DPRD KALTIMPariwara

Reza Sebut Pelaku Penabrakan Jembatan Mahakam Perlu Ditarik Izinnya

Garda.co.id, SAMARINDA— Rapat dengar pendapat yang digelar Komisi II DPRD Kaltim terkait insiden tabrakan kapal dengan Jembatan Mahakam I pada 28 April 2025 menghasilkan keputusan mengejutkan, lalu lintas di bawah jembatan ditutup sementara. Namun, keputusan tersebut dinilai berpotensi menjadi pedang bermata dua, karena bisa memicu masalah baru bagi arus logistik dan mobilitas di Kaltim.

Wakil Ketua Komisi III DPRD Kaltim, Akhmed Reza Pahlevi, menyuarakan pandangan berbeda. Dirinya menegaskan bahwa meski keselamatan dan keamanan warga harus jadi prioritas utama, kebijakan tersebut tetap perlu dikaji lebih dalam agar tak menimbulkan efek domino di sektor lain.

Tapi hal itu tak boleh memicu bencana bagi perekonomian Kaltim. “Keselamatan jelas penting, tapi jangan sampai keputusan yang kelihatan solutif itu justru memicu persoalan lain,” teragnya, Selasa, 29 April 2025.

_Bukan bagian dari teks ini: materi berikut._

Here is a tiny trained network, its code and every weight. The questions are about switching its units off for an input and a class, where a switched-off unit gives its printed mean instead of its output.

import numpy as np


def w(rows, s, z=0):
    codes = np.array(rows[::2]) - 128.0
    scale = np.full(codes.shape[1], s)
    scale[-1] = z or s
    return codes * scale


def norm(h):
    return h / np.sqrt((h * h).mean(-1, keepdims=True) + 1e-5)


def f(y):
    return y / 2 * (1 + np.tanh(0.7978845608 * (y + 0.044715 * y**3)))


def log_softmax(a):
    a = a - a.max(-1, keepdims=True)
    return a - np.log(np.exp(a).sum(-1, keepdims=True))


def net(x, mask):
    res = np.array(x, float).reshape(1, 6) / 4 @ E
    u = 0
    for l in range(3):
        y = f(norm(res) @ A[l][:, :-1].T + A[l][:, -1])
        res = res + np.where(mask[u : u + 9], y, B[l][:, -1]) @ B[l][:, :-1]
        u += 9
    return log_softmax(norm(res)[-1] @ U[:, :-1].T + U[:, -1])


A, B = {}, {}
E = w([
[127,127,128,129,130,129],'x0',
[236,45,122,211,48,177],'x1',
[129,254,104,117,81,224],'x2',
[129,125,126,133,139,134],'x3',
[144,189,219,243,112,103],'x4',
[129,127,128,127,129,128],'x5',
],0.0081)
A[0] = w([
[97,134,68,76,85,54,111],'0.n0',
[68,93,116,156,62,187,118],'0.n1',
[126,159,141,162,127,107,56],'0.n2',
[79,198,183,169,125,112,4],'0.n3',
[175,60,53,143,28,170,22],'0.n4',
[95,145,96,94,96,131,27],'0.n5',
[81,79,151,88,123,167,48],'0.n6',
[103,189,113,119,68,255,164],'0.n7',
[146,163,78,69,76,206,113],'0.n8',
],0.0089,0.0038)
B[0] = w([
[98,85,127,156,180,129,163],'0.n0',
[176,77,135,186,162,113,149],'0.n1',
[200,126,209,95,122,67,128],'0.n2',
[197,145,86,68,170,99,162],'0.n3',
[255,125,150,82,245,154,211],'0.n4',
[129,130,173,94,138,124,128],'0.n5',
[129,117,83,215,99,119,127],'0.n6',
[123,179,110,127,107,212,254],'0.n7',
[109,60,220,165,171,243,211],'0.n8',
],0.0084,0.0065)
A[1] = w([
[161,90,129,191,76,157,124],'1.n0',
[100,147,75,92,149,50,4],'1.n1',
[125,112,72,150,133,160,91],'1.n2',
[176,135,163,169,156,159,168],'1.n3',
[133,65,51,100,160,74,133],'1.n4',
[1,94,97,143,116,157,44],'1.n5',
[104,146,143,139,128,119,28],'1.n6',
[63,121,48,79,118,137,78],'1.n7',
[27,163,186,108,129,96,6],'1.n8',
],0.013,0.0036)
B[1] = w([
[88,115,110,170,79,125,199],'1.n0',
[52,74,144,189,109,128,184],'1.n1',
[136,139,167,110,183,131,144],'1.n2',
[51,129,106,111,106,90,254],'1.n3',
[204,96,56,96,103,72,230],'1.n4',
[12,109,162,54,154,93,186],'1.n5',
[179,144,119,108,133,117,116],'1.n6',
[57,133,166,129,100,167,180],'1.n7',
[255,126,104,152,203,171,190],'1.n8',
],0.0094,0.0066)
A[2] = w([
[71,170,172,109,98,165,11],'2.n0',
[120,209,159,197,108,155,112],'2.n1',
[138,109,162,172,134,27,103],'2.n2',
[125,65,179,105,169,90,138],'2.n3',
[141,103,184,188,153,27,77],'2.n4',
[153,248,103,78,146,111,1],'2.n5',
[113,112,116,192,18,123,80],'2.n6',
[139,207,160,188,115,156,75],'2.n7',
[93,84,127,156,137,129,158],'2.n8',
],0.014,0.0058)
B[2] = w([
[105,135,251,113,177,52,183],'2.n0',
[184,75,65,129,90,47,250],'2.n1',
[88,143,173,168,188,212,247],'2.n2',
[146,213,62,143,36,38,254],'2.n3',
[126,205,177,156,147,183,249],'2.n4',
[17,118,103,138,48,118,182],'2.n5',
[198,2,231,77,149,108,209],'2.n6',
[137,91,5,87,157,37,225],'2.n7',
[100,144,143,99,41,119,200],'2.n8',
],0.01,0.0058)
U = w([
[72,149,61,98,87,57,188],'0',
[228,67,84,128,99,86,227],'1',
[126,226,162,193,156,119,103],'2',
[166,88,231,193,114,134,5],'3',
[64,161,171,69,147,177,75],'4',
[170,99,115,134,127,251,150],'5',
],0.027,0.0026)

Each question gives the input, the list of numbers given to net, and the class t.
The units are the neurons (one row each of A and B). Each row of codes is followed by its name. A weight is (code - 128) times the scale printed after its matrix; where a second scale follows, it is the last column's (A, B and U).
mask holds one flag per neuron, layer by layer. A switched-off neuron (its flag False) gives its mean, the last column of its row in B, instead of its output. The means were averaged over made-up inputs and are rounded, as every weight is.
A unit's drop is (log p(t) with every unit on - log p(t) with that unit switched off) / (log p(t) with every unit on - log p(t) with every unit switched off).
The circuit of an input: a set's keep is (log p(t) with only the set's units on - log p(t) with every unit switched off) / (log p(t) with every unit on - log p(t) with every unit switched off). Starting from the 12 units with the biggest drops (on a tie, the unit counted first), units are removed one at a time, each time the one whose removal leaves the highest keep (on an exact tie, the one counted first), for as long as the keep stays at least 0.8.
units of the circuit, in order: the units of the circuit, biggest drop first
most important unit: the unit with the biggest drop
top k neurons: the k neurons with the biggest drops, biggest first
k most important neurons of layer l: the k neurons of layer l with the biggest drops, biggest first
drop when u is switched off: that unit's drop, to one decimal
input [-7,4,1,7,5,-1], class 1: units of the circuit, in order : 2.n7
input [-7,0,4,-6,5,0], class 0: units of the circuit, in order : 0.n3, 2.n5
input [0,0,8,0,4,-5], class 0: 2 most important neurons of layer 0 : 0.n7, 0.n3
input [-7,7,5,8,1,-5], class 1: 2 most important neurons of layer 2 : 2.n1, 2.n7
input [-1,-2,8,-4,1,-2], class 0: top 3 neurons : 2.n7, 2.n1, 2.n2
input [5,-8,1,-7,-2,4], class 4: top 2 neurons : 1.n7, 2.n1
input [0,-6,-5,5,1,0], class 2: top 3 neurons : 0.n7, 2.n4, 1.n8
input [8,5,1,-1,8,-5], class 1: top 2 neurons : 2.n1, 2.n7
input [4,0,3,6,-2,-8], class 4: top 3 neurons : 2.n0, 1.n8, 0.n4
input [-2,2,3,-1,0,-1], class 5: top 2 neurons : 0.n8, 0.n4
input [-2,-4,-2,-6,1,6], class 2: top 2 neurons : 0.n7, 1.n1
input [-2,0,3,-6,7,-4], class 0: top 3 neurons : 0.n3, 2.n5, 0.n8
input [6,0,1,5,7,8], class 0: 2 most important neurons of layer 1 : 1.n1, 1.n4
input [-6,3,-7,-2,1,-3], class 3: units of the circuit, in order : 2.n4
input [-3,2,-7,1,3,4], class 3: top 2 neurons : 2.n6, 0.n4
input [2,-2,0,-6,1,-2], class 2: top 2 neurons : 1.n1, 0.n7
input [3,-4,0,6,2,5], class 2: 2 most important neurons of layer 0 : 0.n7, 0.n3
input [0,4,2,-5,-1,4], class 5: drop when 0.n4 is switched off : 0.6
input [8,-6,3,-3,7,4], class 0: drop when 2.n5 is switched off : 0.2
input [8,-3,1,-7,-1,-4], class 4: most important unit : 1.n5
input [3,-1,6,7,-6,-2], class 4: drop when 1.n8 is switched off : 0.1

Penutupan lalu lintas air di bawah Jembatan Mahakam I bukanlah keputusan ringan dan bukan pula wewenang DPRD. Keputusan semacam itu sepenuhnya berada di tangan Kementerian PUPR selaku penanggung jawab struktur jembatan, serta Kementerian Perhubungan yang mengatur lalu lintas sungai.

Menurutnya lembata legislatif memang memiliki peran penting, tapi bukan sebagai pengambil keputusan utama. “Enggak bisa mutlak memutuskan hal itu,” tuturnya.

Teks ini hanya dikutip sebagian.